A reportagem do Hotelier News também conversou com Waleria Fenato, consultora de Revenue Management e co-fundadora da RMVIEW. Ela afirma que, estatisticamente, os forecasts são realizados com base na sazonalidade (mês/dia/semana) e no comportamento de demanda de eventos semelhantes no passado.

“Entretanto, como ocorreu no Rock in Rio, nem sempre o comportamento é o mesmo. Quando essa diferença é detectada, passamos a monitorar a demanda do evento em questão, observando variáveis como número de consultas versus reservas efetivas, pick-up atual, entre outros fatores. É crucial entender se há interesse pela data, mas sem reservas, o que pode indicar preços elevados”, explica.

“Nessas situações, o hotel pode recorrer às OTAs parceiras, que costumam ter dados de pesquisa para o destino e data específicos, podendo compartilhar essa informação com os hotéis”, comenta.

Waleria acrescenta que, na precificação para grandes eventos, é comum estabelecer uma tarifa de partida mais alta, com base nas vendas anteriores. “Contudo, ao perceber uma discrepância na expectativa de demanda, é necessário reavaliar. A regra de ouro no RM é começar de forma conservadora e ajustar os preços conforme a demanda se aquece. A gestão de receita pode fazer testes e monitorar, junto à equipe de reservas, a percepção do cliente durante a consulta”, pontua.

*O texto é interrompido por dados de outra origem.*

Each row of a before or after table is a point. The points were changed in one or more steps. Then noise was added and the rows were shuffled. The steps act on columns, c1 being the first. Name the steps. A step turns or swaps two columns, mirrors them in a line or flattens them onto one, adds a multiple of one to another, or multiplies or shifts one. Angles are multiples of 10 degrees, from the lower column toward the higher: turns from -170 to 170, lines from 10 to 170 but not 90. Use the fewest steps. Two steps may share a column if one is a turn and the other turns, adds or multiplies; they go together, in the order done. Otherwise the lowest column goes first.

Before:
[[-0.33 -0.30]
 [-0.01 -0.31]
 [ 0.24  0.23]
 [ 0.07 -0.20]
 [ 0.25 -0.46]
 [-0.04  0.26]
 [-0.20  0.03]
 [-0.13  0.16]]
After (8 x 2):
[[-0.82 -0.41]
 [ 0.60  0.13]
 [ 0.63 -0.57]
 [-0.11  0.16]
 [ 0.17 -0.31]
 [-0.50 -0.07]
 [-0.33  0.05]
 [-0.03 -0.40]]
Steps: multiply c1 by 2.5; shift c2 by -0.10

Before:
[[ 0.43  0.37 -0.44  0.14  0.23  0.43]
 [-0.17  0.12  0.11  0.45 -0.06  0.00]
 [-0.38 -0.06  0.04  0.10  0.00 -0.17]
 [ 0.25 -0.17  0.04  0.16  0.47  0.10]
 [ 0.26 -0.10 -0.22 -0.07  0.23  0.55]
 [ 0.35 -0.45  0.34 -0.44  0.53  0.14]
 [ 0.40  0.35 -0.10 -0.33 -0.06 -0.22]
 [ 0.04  0.54 -0.66  0.49 -0.15 -0.19]
 [ 0.09 -0.57  0.07  0.09  0.00  0.55]
 [ 0.30 -0.24  0.05 -0.52  0.69  0.67]
 [ 0.52  0.21  0.33  0.00 -0.05 -0.07]
 [-0.24  0.31 -0.45 -0.06  0.48 -0.31]
 [ 0.43 -0.27 -0.07 -0.28  0.18 -0.09]
 [-0.60 -0.05  0.17 -0.31  0.33  0.37]]
After:
[[ 0.42 -0.41  0.38  0.16  0.20  0.44]
 [-0.19  0.12  0.13  0.41 -0.05  0.04]
 [ 0.25  0.06 -0.17  0.14  0.49  0.10]
 [-0.26 -0.43  0.31 -0.08  0.50 -0.30]
 [ 0.45 -0.07 -0.26 -0.28  0.18 -0.09]
 [-0.61  0.17 -0.02 -0.31  0.28  0.40]
 [ 0.02 -0.69  0.56  0.51 -0.12 -0.16]
 [ 0.07  0.10 -0.61  0.10  0.02  0.57]
 [ 0.42 -0.11  0.39 -0.35 -0.07 -0.21]
 [ 0.51  0.33  0.20  0.01 -0.05 -0.06]
 [ 0.27 -0.21 -0.09 -0.04  0.24  0.54]
 [ 0.25  0.04 -0.24 -0.50  0.66  0.65]
 [-0.39  0.04 -0.07  0.06 -0.03 -0.20]
 [ 0.31  0.34 -0.44 -0.43  0.51  0.18]]
Steps: swap c2 and c3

A executiva salienta a importância de analisar todos os dados possíveis, como as características do evento, se a programação é atrativa, os dias da semana comparados à edição passada, o público esperado, entre outros fatores.

Desenhando a estratégia

Por fim, Luciano Motta, CEO da Mabu Hotéis & Resorts e do Blue Park, ressalta que uma das maiores dificuldades atuais na elaboração de forecasts é a situação econômica, com fatores como a alta do dólar, passagens aéreas elevadas e a competitividade com locações de curta duração impactando diretamente o planejamento das redes hoteleiras.

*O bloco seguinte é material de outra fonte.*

Each point is reached from the start by the listed moves, each made once or not at all, plus a little noise. Is the number of moves made odd or even? Then give how often each move was made.
In the rows, zero is written as 128.

Moves:
(1): [166 151]
(2): [ 91 157]
Start: [125 119]
Points:
[164 142] => odd (1, 0)
[127 171] => even (1, 1)

Moves:
(1): [156 112 112 133 113 124 145 115 125 102]
(2): [140 142 112 132 129 141 138 112 110 134]
(3): [141 135 172 123 117 162 112 123 129 119]
(4): [117 128 121 174 107 137 137 127 118 125]
(5): [131 134 144 141 162 123 140 121 110 111]
(6): [132  96  95 131 158 176 124 129 133 135]
(7): [103 134 134 106 124 133 181 121 149 133]
(8): [137 146 143 133 135 145 139 170 131 132]
(9): [144 144 131 148 135 129 120 102 156 143]
Start: [119 110 120 129 131 126 110 138 134 141]
Points:
[150 151 179 191 115 182 107 146 156 151] => even (0, 0, 1, 1, 0, 0, 0, 1, 1)
[138  99  63 167 128 211 208 142 131 134] => even (1, 1, 0, 1, 0, 1, 1, 1, 0)
[170  92 106 194 148 221 136  96  86  97] => even (1, 1, 1, 1, 1, 1, 0, 0, 0)
[133 123 161 157  83 189 175 156 148 115] => odd (1, 0, 1, 1, 0, 0, 1, 1, 0)
[157 146 172 135 143 184 197 127 121 102] => even (1, 1, 1, 0, 1, 0, 1, 1, 0)
[111 142 160 162 133 181 170 103 106 123] => odd (0, 1, 1, 1, 1, 0, 1, 0, 0)
[ 97  90 132 152 128 224 149 127 155 140] => even (0, 0, 1, 1, 0, 1, 1, 0, 0)

Moves:
(1): [148 144 124 122 113 103 118 126 132 129 127 120 127 142 136 122 133 123
 129 136 121]
(2): [107 145 130 107 120 129 118 135 114 128 120 134 111 125 122 146 152 131
 131 115 127]
(3): [134 135 160 128 135 123 122 113 121 117 112 138 125 139 131 124 136 133
 118 121 132]
(4): [128 141 128 149 119 151 124 137 136 133 120 128 117 143 132 114 143 131
 114 128 123]
(5): [128 132 127 130 154 119 124 129 117 136 126 128 117 135 137 128 133 132
 134 150 130]
(6): [150 146 107 129 166 153 135 110 136 128 148 126 157 109 129 132 138 141
 133 131 111]
(7): [126 119 123 145 134 123 150 119 130 135 101 128 140 136 110 131 159 112
 127 119 128]
(8): [135 143 150 110 139 125 130 159 126 129 132 132 138 144 115 118 118 116
 120 127 126]
(9): [102 148 157 131 126 101 107 134 160 132 111 120 121  97 129 124 130 134
 120 121 122]
(10): [135 126 147 129 122 124 115 116 120 158 149 137 121 120 119 116 155 124
 114 130 129]
(11): [121 130 112 131 132 122 136 123 138 101 157 123 127 123 122 130 124 106
 124 137 132]
(12): [125 142 126 130 110 112 142 138 132 116 111 179 141 129 126 114 129 133
 114 145 134]
(13): [111 132 126 141 128 120 135 124 118 126 138 131 156 140 139 129 130 121
 139 114 137]
(14): [108 114 113 106 114 135 117 121 143 131 135 123 128 148 134 115 120 116
 133 131  97]
(15): [140 129 151 121 130 125 159 142 133 132 115 135 120 141 174 126 132 130
 113 119 138]
(16): [132 120 128 127 127 139 113 125 134 141 122 135 138 138 131 149 129 121
 112 134 132]
(17): [139 106 123 117 145 139 112 145 131 115 126 128 134 128 145 118 164 119
 146 139 145]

“Além desses fatores, novos eventos e festivais estão crescendo, principalmente devido à exclusividade dos lineups. Para mapear a demanda potencial, é importante saber a duração dos eventos e ficar atento a hospedagens indiretas, como o Airbnb, e ao custo das passagens aéreas”, explica.

“Os preços de partida precisam estar alinhados com os dos principais concorrentes locais. Em alguns casos, é válido até mesmo dialogar com outros hotéis para discutir a demanda e estabelecer um preço médio inicial. Também é essencial observar os valores de outras formas de hospedagem”, acrescenta.

O executivo destaca que os dados frios são apenas uma base, justificando uma abordagem mais ampla. “É preciso considerar o volume de vendas, a demanda do mercado, a busca por passagens e a disponibilidade de quartos no destino”, finaliza.